- Theatrical release poster
- Directed by: Lewis R. Foster
- Screenplay by: John D. Klorer; N. Richard Nash;
- Produced by: Lewis R. Foster; Michael Baird;
- Starring: Dale Robertson; Evelyn Keyes; Frank Lovejoy; Nancy Gates; Paul Fix; Robert Arthur; Peter Hansen;
- Cinematography: William H. Clothier; Harry J. Wild; Paul Mantz (aerial photography);
- Edited by: Robert Ford
- Music by: Albert Glasser
- Production company: Landmark Productions
- Distributed by: United Artists
- Release date: May 1955;
- Running time: 91 minutes
- Country: United States
- Language: English

= Top of the World (1955 film) =

1955 film by Lewis R. Foster

Top of the World is a 1955 American aviation adventure film, directed by Lewis R. Foster, and written by John D. Klorer and N. Richard Nash. The film starred Dale Robertson, Evelyn Keyes, Frank Lovejoy, Nancy Gates, Paul Fix, Robert Arthur, and Peter Hansen. Composer Albert Glasser composed the music to the film.

Top of the World was released in May 1955, by United Artists. The United States Air Force endeavoured to support the production of Top of the World as a means to inform the public of the work of the USAF in the far north. USAF photographers would work directly with studio cinematographers. Major Stockton Shaw was assigned to the production as a technical advisor.

==Plot==
Unable to fly jet missions at his age, Major (soon promoted to Lieutenant Colonel) Lee Gannon (Dale Robertson) is reassigned from a Californian air base to a weather station in Alaska, against his wishes. He perks up on learning that ex-wife Virgie (Evelyn Keyes) now owns a nightclub in Fairbanks.

Gannon reports for duty to Major Brad Cantrell (Frank Lovejoy), who explains to a skeptical Gannon how vital the weather situation is, apparently in a remote region near the North Pole that could be vulnerable to a Soviet air attack. Lieutenant Mary Ross (Nancy Gates), who handles public relations, is in love with Cantrell, but he has become attracted to Virgie and plans to marry her.

Virgie reveals a dark secret about her marriage with Gannon, then accuses Cantrell of sending her former husband on a dangerous mission just to get him out of the way. Stationed on a large block of drift ice far north of Alaska, Gannon and his men are at great risk as the floe melts and rescue aircraft are unable to land.

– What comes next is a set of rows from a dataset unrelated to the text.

A small network was shown many inputs. Here are its activations along a few directions, one row for each input.
Each table varies a few parts of the input and shows all the possible inputs, shuffled.
Descriptions start from the smaller parts, as in this example, which fits no table here: one of 4 places along a line, together with either a single point or one of 9 places along a line or (one of 2 separate values, together with one of 5 places around a ring).
Shared parts are said once, and a part with two or three values counts as separate values.
(in the rows, 128 means zero)

Other details of the inputs shift rows strongly along three fixed directions, in all tables alike. That doesn't count.

A family of inputs:
x1: [122 118 112 120 180 124 112 135 133  94  35 183 100]
x2: [157  89  97  98 176 131 100 162 122 128 124 146 113]
x3: [ 87 182 152 139 104 146 154 140 127 165  51 140 111]
x4: [136  97 140 119 147 131 124 138 132  82  93 183 117]
x5: [209 144  81 174  78  69  89 141 116 153 171  84 170]
x6: [223  64 144  99 137 100  62  92 158  57 190 170 163]
x7: [110 180  34 191 114  81 113 131  97 193 136  76 152]
x8: [178 170  63 171  94  61  81 152  95 162 126  55 153]
x9: [109 115 101 105 198 134  95  83 136 100 109 201 126]
x10: [ 98 133  68 101 198 166 147  78 145  74  90 174  91]
x11: [136 113 164 139 105 127 138 133 137 110 135 144 137]
x12: [182 128 112 121 140  88  79 129 126 102 123 112 149]
x13: [141  84 222  99  84 150 133 114 155 141 245 101 145]
x14: [ 43 122 203 116 126 199 203 166 134 172 100 151  86]
x15: [135 110 113 109 172 141 124 150 116  89  44 198 105]
x16: [ 77 198  39 177 144 116 135 136  92 202  69 127 123]
x17: [162 123  89  94 173 146 128  98 166  58  65 160  97]
x18: [215  61 163  93 138  98  75 105 144  44 195 143 169]
x19: [144 154  50 166 102 100 120 198  94 221 135  60 123]
x20: [108 144 197 124  45 177 205 112 146 103 166  90 121]
x21: [ 86 161 217 151  69 141 171 116 137 152 127 101 132]
x22: [211 105  87 139 115  82  78 142 133 167 219  73 160]
x23: [137 110 218 142  73 108 131  97 154 109 201  82 160]
x24: [107 106 222 103  93 160 156 149 129 150 205  86 134]
x25: [ 73 146 167 105  86 206 226 147 143 164 141  88  79]
x26: [ 56 191  42 177 136 113 142 148  82 191  69 115 116]
x27: [ 28 130 191 118 139 164 168  97 114 116 121 152 119]
x28: [113 108  94  95 218 124  95  97 120  84  98 190 131]
Description of these inputs: one of 4 places along a line, together with either a single point or one of 6 places along a line.
- Changing only the place on the line of 4 turns x18 into x24. The same change can be made to x4. Which row results? => x19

Cantrell pilots a glider to rescue the men, with Gannon volunteering to be left behind, then stages a daring return trip. Gannon realizes he still loves Virgie, and a relieved Mary realizes she has not lost Cantrell.

==Cast==

- Dale Robertson as Maj. Lee Gannon
- Evelyn Keyes as Virgie Rayne
- Frank Lovejoy as Maj. Brad Cantrell
- Nancy Gates as Lt. Mary Ross
- Paul Fix as Maj. George French
- Robert Arthur as Lt. Skippy McGuire
- Peter Hansen as Capt. Cochrane
- Nick Dennis as Master Sgt. Cappi
- Russ Conway as Col. Nelson
- William Schallert as Capt. Harding
- Peter Bourne as Lt. "Johnny" Johnson
- David McMahon as Brownie
- Marya Marco as Koora

==Production==
Top of the World began as a Warner Bros. vehicle with filming taking place in 1953 when the then director Felix Feist, "air boss" Paul Mantz and cinematographer William H. Clothier were dispatched to Ladd Army Airfield and Baker Island Airfield in Alaska. The group were able to spend a month with USAF units filming their operations.

While in Alaska, the Warner Bros. crew were on hand to film a dramatic rescue mission from the B-25 camera ship brought by Paul Mantz. The scene was later incorporated in the final film. Shortly after, in 1954, the film rights were acquired by Lippert Pictures and United Artists.

Clothier was in charge of the aerial sequences. He said he used an Arriflex 35 camera to shoot scenes in the film. Paul Mantz used his B-25 bomber as a camera platform for the production, as well as flying as a contract pilot in aerial scenes.

==Reception==
Top of the World opened in Los Angeles on April 25, 1955, to generally positive critical reviews. Variety noted that, "Details here are handled in such a fashion as to be interesting without becoming tedious as they blend into and service the personal dramatics."

Aviation film historian Stephen Pendo in Aviation in the Cinema, considered Top of the World to have "... some exciting moments during survival and rescue scenes."